En este proceso no se persigue una ideología, ninguno de los acusados está siendo perseguido por sus ideas, se persiguen sus acciones». Son palabras pronunciadas por el fiscal de la Sala de Supremo, Javier Zaragoza el pasado miércoles, en la segunda jornada del juicio que se sigue contra los que se considera responsables del «procés» en Catalunya. Zaragoza rechazaba así las acusaciones de la defensa de los líderes catalanes, cuando califican el juicio de «Causa General» contra el independentismo.

Seguiremos otro día con el juicio.

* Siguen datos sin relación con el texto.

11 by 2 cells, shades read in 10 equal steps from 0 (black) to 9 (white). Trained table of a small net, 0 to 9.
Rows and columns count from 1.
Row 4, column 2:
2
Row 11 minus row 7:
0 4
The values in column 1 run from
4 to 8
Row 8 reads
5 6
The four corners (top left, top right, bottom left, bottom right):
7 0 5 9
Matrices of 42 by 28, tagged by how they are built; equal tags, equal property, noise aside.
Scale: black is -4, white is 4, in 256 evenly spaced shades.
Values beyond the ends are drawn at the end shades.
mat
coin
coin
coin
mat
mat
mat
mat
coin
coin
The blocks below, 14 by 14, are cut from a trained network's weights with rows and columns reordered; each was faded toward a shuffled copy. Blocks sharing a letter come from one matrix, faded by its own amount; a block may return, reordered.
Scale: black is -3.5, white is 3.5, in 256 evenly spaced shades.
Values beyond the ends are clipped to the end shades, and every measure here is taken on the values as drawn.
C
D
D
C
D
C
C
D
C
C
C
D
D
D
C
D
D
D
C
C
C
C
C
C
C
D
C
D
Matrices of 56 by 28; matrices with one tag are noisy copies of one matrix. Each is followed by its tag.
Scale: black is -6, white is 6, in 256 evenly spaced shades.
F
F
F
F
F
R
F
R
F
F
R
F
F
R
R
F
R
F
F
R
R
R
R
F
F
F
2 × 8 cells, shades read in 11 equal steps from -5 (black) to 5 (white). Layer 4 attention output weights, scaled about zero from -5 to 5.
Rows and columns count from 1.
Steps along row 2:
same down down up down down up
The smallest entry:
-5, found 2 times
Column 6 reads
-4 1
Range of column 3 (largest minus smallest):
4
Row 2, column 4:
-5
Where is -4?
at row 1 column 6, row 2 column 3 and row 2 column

Tiempo habrá, dado que se prolongará al menos durante tres meses. Hoy me fijo en el concepto de Causa General. Genéricamente, fue un proceso de depuración de responsabilidades políticas, puesto en marcha mediante un decreto del Gobierno franquista en abril de 1940. Otorgaba amplias facultades al Fiscal del Tribunal Supremo para «averiguar los hechos delictivos cometidos en todo el territorio nacional durante la ‘dominación roja’». Fue la coartada para la instrucción de numerosos juicios sumarísimos, torpe disfraz judicial de lo que en realidad fue la principal herramienta represiva de la dictadura, heredera directa de los bandos y consejos de guerra. La Causa General se dividió en once piezas, destinadas a esclarecer con detalle la «actividad criminal de las fuerzas subversivas que en 1936 atentaron abiertamente contra la existencia y los valores esenciales de la Patria». El curso de la investigación acumuló durante años una voluminosa documentación cuyo carácter superaba las actividades de los encausados, para detallar su ideología. El verdadero objetivo.

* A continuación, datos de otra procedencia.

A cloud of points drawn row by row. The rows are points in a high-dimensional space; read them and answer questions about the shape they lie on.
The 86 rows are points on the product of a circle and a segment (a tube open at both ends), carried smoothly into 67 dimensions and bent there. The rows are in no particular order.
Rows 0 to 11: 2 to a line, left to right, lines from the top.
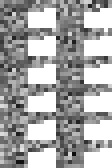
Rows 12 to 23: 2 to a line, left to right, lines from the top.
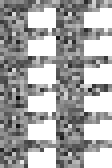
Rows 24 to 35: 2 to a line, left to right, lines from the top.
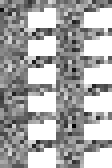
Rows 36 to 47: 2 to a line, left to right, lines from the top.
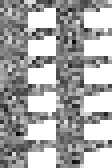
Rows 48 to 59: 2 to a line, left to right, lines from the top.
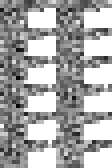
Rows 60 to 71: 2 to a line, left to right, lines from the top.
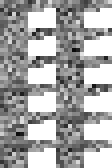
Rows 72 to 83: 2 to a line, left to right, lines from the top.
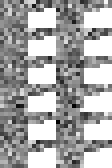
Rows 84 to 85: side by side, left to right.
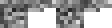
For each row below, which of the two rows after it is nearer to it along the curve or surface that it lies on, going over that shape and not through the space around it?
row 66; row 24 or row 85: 85
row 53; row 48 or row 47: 48
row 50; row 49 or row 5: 49
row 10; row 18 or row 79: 79
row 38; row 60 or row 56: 56
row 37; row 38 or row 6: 38
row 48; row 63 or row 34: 63
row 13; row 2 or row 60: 60
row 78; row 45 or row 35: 35
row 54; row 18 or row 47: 47
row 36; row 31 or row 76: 76
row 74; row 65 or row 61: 65
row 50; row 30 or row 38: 38
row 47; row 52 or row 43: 52
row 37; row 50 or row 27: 27
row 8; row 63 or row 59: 59
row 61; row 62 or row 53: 53
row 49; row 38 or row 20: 20
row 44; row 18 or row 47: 47
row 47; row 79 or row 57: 79
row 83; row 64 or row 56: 56
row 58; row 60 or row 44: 44
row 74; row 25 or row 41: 41
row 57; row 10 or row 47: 10
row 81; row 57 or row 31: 57
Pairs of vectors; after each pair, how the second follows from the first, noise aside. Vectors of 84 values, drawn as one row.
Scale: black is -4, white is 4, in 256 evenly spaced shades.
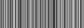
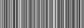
negated
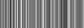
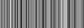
negated
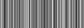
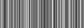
copied
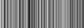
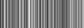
negated
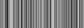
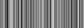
copied
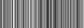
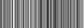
copied
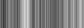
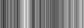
copied
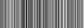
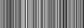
negated
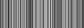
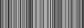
copied
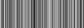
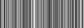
negated
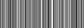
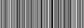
negated
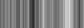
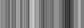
negated
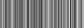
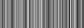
negated
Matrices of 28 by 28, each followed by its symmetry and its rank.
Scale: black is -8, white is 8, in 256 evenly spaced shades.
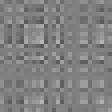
symmetric, rank two
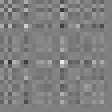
symmetric, rank two
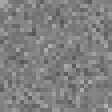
symmetric, full rank
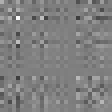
symmetric, rank two
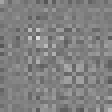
symmetric, rank three
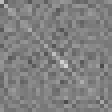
symmetric, rank five
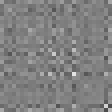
symmetric, rank three
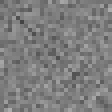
symmetric, full rank
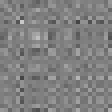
symmetric, rank three
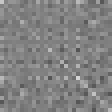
symmetric, rank five
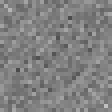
symmetric, full rank
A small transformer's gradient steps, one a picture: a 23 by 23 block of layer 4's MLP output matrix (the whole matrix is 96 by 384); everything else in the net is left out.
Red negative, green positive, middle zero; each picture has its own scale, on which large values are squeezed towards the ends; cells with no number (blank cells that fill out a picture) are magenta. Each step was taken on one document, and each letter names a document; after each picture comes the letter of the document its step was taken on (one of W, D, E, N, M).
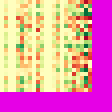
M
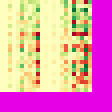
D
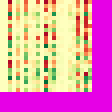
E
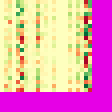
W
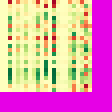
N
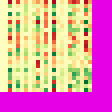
N
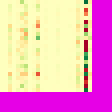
D
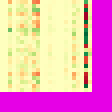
D
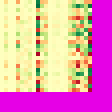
M
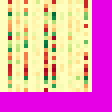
E
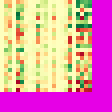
W
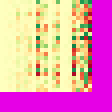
N
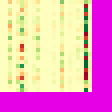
D
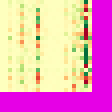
D
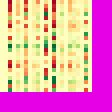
E
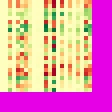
W
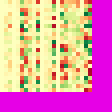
W
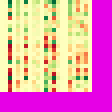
E
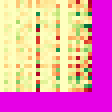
M
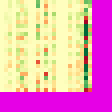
W
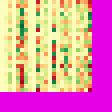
W

Volvamos al presente. El fiscal Zaragoza insiste en que el juicio iniciado la semana pasada en Madrid «persigue un comportamiento que pretende la subversión y la ruptura del orden constitucional mediante actos violentos». Zaragoza fue fiscal jefe de la Audiencia Nacional, heredera del Tribunal de Orden Público, aquel que enjuiciaba delitos «singularizados por la tendencia a subvertir los principios básicos del Estado o sembrar la zozobra en la conciencia nacional». No digo nada que no esté escrito ya. Eso es lo malo.